What it is all about

When handling different signals some of them still unknown it will be very useful to examine them. Professional logic analyzers come very powerful, but for tracing problems with your Arduino even a simple one will do. The project shown here displays up to six digital signals using the Serial Plotter of the Arduino IDE 1.8.19 which shows 500 samples. The input pins will be pin-8 to pin-13 (all of them belonging to Port B). You may use internal timing references on one or two of the channels.

The picture above shows signals between four cascaded WS2812 strips of 8 LEDs each. Obviously, as expected, they do not end exactly at the same moment.

The secret to achieve that speed was getting rid of for-loops while sampling. In order not to paste and copy those many lines of code, I used two different methods to achieve this: one is the Duplicate-Macro, and the other one is the recursive method. Doing it this way the amount of code could be reduced to an absolute minimum. Reference signals produced by internal timers enable you to evaluate your unknown signals. Just connect pin-3 or pin-5 to any of the input channels.

A First Application

While standard binary frequency dividers are a bit boring, I found an old-fashioned TTL chip, an SN7492, acting as a divide-by-12.

Connections to be made:

Arduino, pin-3 --> 7492, pin-14

7492, pin-12 --> 7492, pin-1 and Arduino, pin-11

7492, pin- 11 --> Arduino, pin-10

7492, pin-9 --> Arduino, pin 9

7492, pin-8 --> Arduino, pin-8

Both of the RESET pins have to be grounded to enable the counter.
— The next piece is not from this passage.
Each row is a point. Examples show where two turns around zero, p and q, send a point. Where does a point land after both, in the order given? Backwards means that the second turn is done in reverse. Each puzzle has new turns, and all numbers are rounded.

The output of pin-3 was set to 125 kHz and fed into the counter's input.

You can easily see the counter outputs A, B, C, and D.

Actually, the dividers inside the 7492 are independent of each other, so you can feed the trigger into pin-1 and connect pin-8 to pin-14 to get different results.

Now, let us make a Divide-By-9-counter out of an SN7493 (4-bit binary counter)

What is the use of a divide-by-9-counter? No idea, just an exercise. A Divide-by-9-counter should count from zero to eight and then restart from zero. So, there must be an immediate reset when the counter value reaches the 'nine' which is equal to binary '1001'. The good news is the SN7493 offers two reset inputs, which can be triggered by the two '1's of the 'nine'.

As soon as these '1's show up, the counter state immediately changes from nine to zero, so the nine is only visible for a fraction of a microsecond. You would need a much better logic analyzer to detect this.

The lines from top to bottom are: black unused, clock (250 kHz) violet, output A yellow, output B green, output C red, output D blue. The black vertical bars indicate '1000' = 8, shortly after that a reset condition '0000' will happen. There should be a '1001' in between, but it is not visible.

Does the software use any tricks?

Yes, there are some of them:

At first, there are variables that are not initalized by the system. This makes it possible to use the RESET key as a switch to toggle between different states. The actual frequency is printed to the Serial plotter which in turn will show it claiming it were variable labels. You can fool the plotter by hiding a number between characters other than space and tabs.

The next one is the triggering:

while (MYPORT == MYPORT);

So the input byte is read twice again and again, and both values are getting compared to each other. It must be confessed in some cases you might miss a change. But soon there will be another one.

Then there is a replacement for the delay function as Timer0 is getting mishandled.

If you would use a loop for sampling it might look like this:

"SAMPLOOP: in __tmp_reg__, %[CHANPINaddr]; read input data [1]\n\t"
    "nop                                 ; cycle padding [1]\n\t"
    "st %a[LOGICDATAaddr]+, __tmp_reg__  ; store input & post incr. [2]\n\t"
    "sbiw %A[DELAYCOUNT], 1              ; decrement delayCount [2]\n\t"
    "brne SAMPLOOP                       ; continue until end [2]\n\t"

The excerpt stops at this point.